The mission, il Gus: “Inaccettabile l’isola dei famosi in un campo profughi"
Foto: Medu
ROMA – “Leggiamo con stupore l’idea della Rai di trasmettere per autunno un nuovo reality, questa volta nei campi profughi. Forse è vero che al peggio non c’è mai fine, ma questa cosa è incredibile. Noi non ci stiamo: Fermatevi! L’isola dei famosi in un campo profughi non possiamo accettarlo.” L’ultima presa di posizione contro “The mission”, il reality nei campi profughi che la Rai trasmetterà in autunno, arriva dal Gus, Gruppo umana solidarietà, un’ong che si occupa di profughi in Italia da ormai vent’anni e fa cooperazione anche all’estero. E che chiede di fermare l’iniziativa rivendicando “il diritto/dovere di esplicitare tutta la nostra contrarietà a questo progetto volto a sfruttare il dolore degli altri, il dolore di chi ha perso tutto ma non il diritto alla propria dignità”.
L’organizzazione sottolinea la difficoltà, nel quotidiano del supporto di una comunicazione oggettiva: “spesso ci troviamo a gestire le conseguenze di articoli o servizi che cercano lo scoop su questa o quella organizzazione o su questo o quel gruppo di migranti. Siamo certi che anche il Papa, nel suo recente viaggio a Lampedusa, non si riferisse a un "reality", una trasmissione come quella annunciata per ottobre, quando auspicava e desiderava che si ponesse attenzione al dramma di chi fugge dalla propria terra, ma forse siamo noi a sbagliarci”.

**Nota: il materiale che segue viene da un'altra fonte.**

Rows are points. To make a cloud, some directions were put in groups of two or more. Within a group, all points are equally far from the middle, so they leave a hole (a ring in 2 directions, a hollow ball in 3). The other directions are filled evenly. Then the cloud was stretched, turned, moved and blurred a little. Count the holes, and give their numbers of directions, smallest first.

Cloud (19 x 3)
[[-3.1 -3.9 -2.9]
 [-5.0 -3.4 -3.8]
 [-2.8  2.2  1.1]
 [-1.0 -1.2 -7.2]
 [-3.4  3.9 -3.6]
 [ 4.2 -2.0  1.7]
 [ 5.4 -1.5 -2.1]
 [ 1.2 -4.0 -1.1]
 [-5.5  4.1  1.2]
 [ 4.0 -0.5  0.3]
 [-1.6  3.6  0.9]
 [ 0.3 -4.4 -0.5]
 [-1.3 -0.3 -2.0]
 [ 1.0 -0.7 -1.8]
 [ 3.8  0.6 -3.1]
 [ 2.0 -6.0  4.4]
 [ 4.0 -3.2  0.6]
 [ 4.0  1.7  4.5]
 [-6.0 -4.8 -0.6]]
Holes: 0

Cloud (27 x 4)
[[-2.3  4.2  3.5 -1.5]
 [ 6.2 -1.6  0.0 -2.2]
 [-3.7  2.0  3.2 -1.4]
 [ 4.4 -0.3  2.9  6.1]
 [-1.4 -3.4  1.4 -2.5]
 [-2.2  0.7 -0.8 -3.4]
 [ 1.6  6.6  0.3  4.6]
 [-0.1  3.4 -4.1  2.2]
 [-2.8  1.6  1.1  5.9]
 [ 6.6  1.2  0.2  4.4]
 [ 3.6  0.7  6.5  3.5]
 [ 4.8  3.6 -1.4 -3.5]
 [-2.7  1.0  1.3  6.1]
 [-0.4 -0.5 -3.2  3.5]
 [ 4.2 -1.7 -0.1  5.2]
 [ 2.3 -2.9 -2.1  3.1]
 [ 4.0  4.6 -3.1 -2.0]
 [ 3.3 -1.7  5.8 -1.6]
 [-0.8  2.9 -0.7 -4.0]
 [ 2.5 -3.7  3.5 -2.5]
 [-0.2  2.8 -3.0 -3.0]
 [-1.2  0.4 -2.9 -2.3]
 [-1.0  0.0 -1.7  5.5]
 [-3.1 -2.1  4.8  0.5]
 [ 3.0 -0.4  6.6  3.5]
 [ 2.8 -4.2 -0.2 -1.8]
 [ 0.2 -1.7  4.0  6.1]]
Holes: 2 (2, 2)

Cloud (48 x 6)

Inoltre secondo il Gus gli ideatori di questo programma sono persone che non hanno “mai visto territori martoriati dalle guerre o che abbiano mai fatto esperienze di cooperazione internazionale. Siamo convinti, invece, che siano delle persone che vogliono utilizzare i cosiddetti personaggi dello spettacolo, con voglia di mettersi in mostra per la propria immagine, e, probabilmente, piazzati dai rispettivi manager per vendere meglio e fare più soldi”.
L’aiuto ai popoli in fuga, l’aiuto ai profughi nei campi di accoglienza “non passa da uno spettacolo che cerca di impietosire il pubblico di casa al quale chiedere poi un sms solidale a favore di organizzazioni che, con una mera operazione commerciale, hanno reso possibile questo programma”. “Ma in che mondo viviamo? –continua la nota -. Personaggi che arrivano con telecamere al seguito, che fanno giochi, magari lavano un bambino, portano della farina, fanno spettacolo poi vanno via e dicono ritorneremo e vi aiuteremo….questo vuol dire solo e soltanto sfruttamento della sofferenza che dovrebbe essere punito come reato morale, se non penale”.
Il Gus ricorda che ci sono tante organizzazioni che da anni lavorano in silenzio per aiutare chi fugge da persecuzioni, da guerre e dalla fame e lo fanno “sapendo quanto sia importante il basso profilo, il rapporto da costruire quotidianamente tra chi ha bisogno e chi può aiutare. Non per la durata di un reality ma per i successivi mesi, per il futuro”.
Se la Rai avesse voluto raccontare il lavoro di tante ONG nei territori di guerra, all’interno dei campi e nei progetti lo avrebbe potuto fare in tanti modi, se la Rai avesse voluto raccontare perché molte persone fuggono dal proprio paese per la ricerca di un futuro migliore, lo avrebbe potuto fare – conclude la nota - . Purtroppo si è spesso dedicata, anche nelle ultime emergenze, a far vedere gli sbarchi e poco più, ad amplificare le polemiche di italiani contro i migranti, di poveri contro disperati”.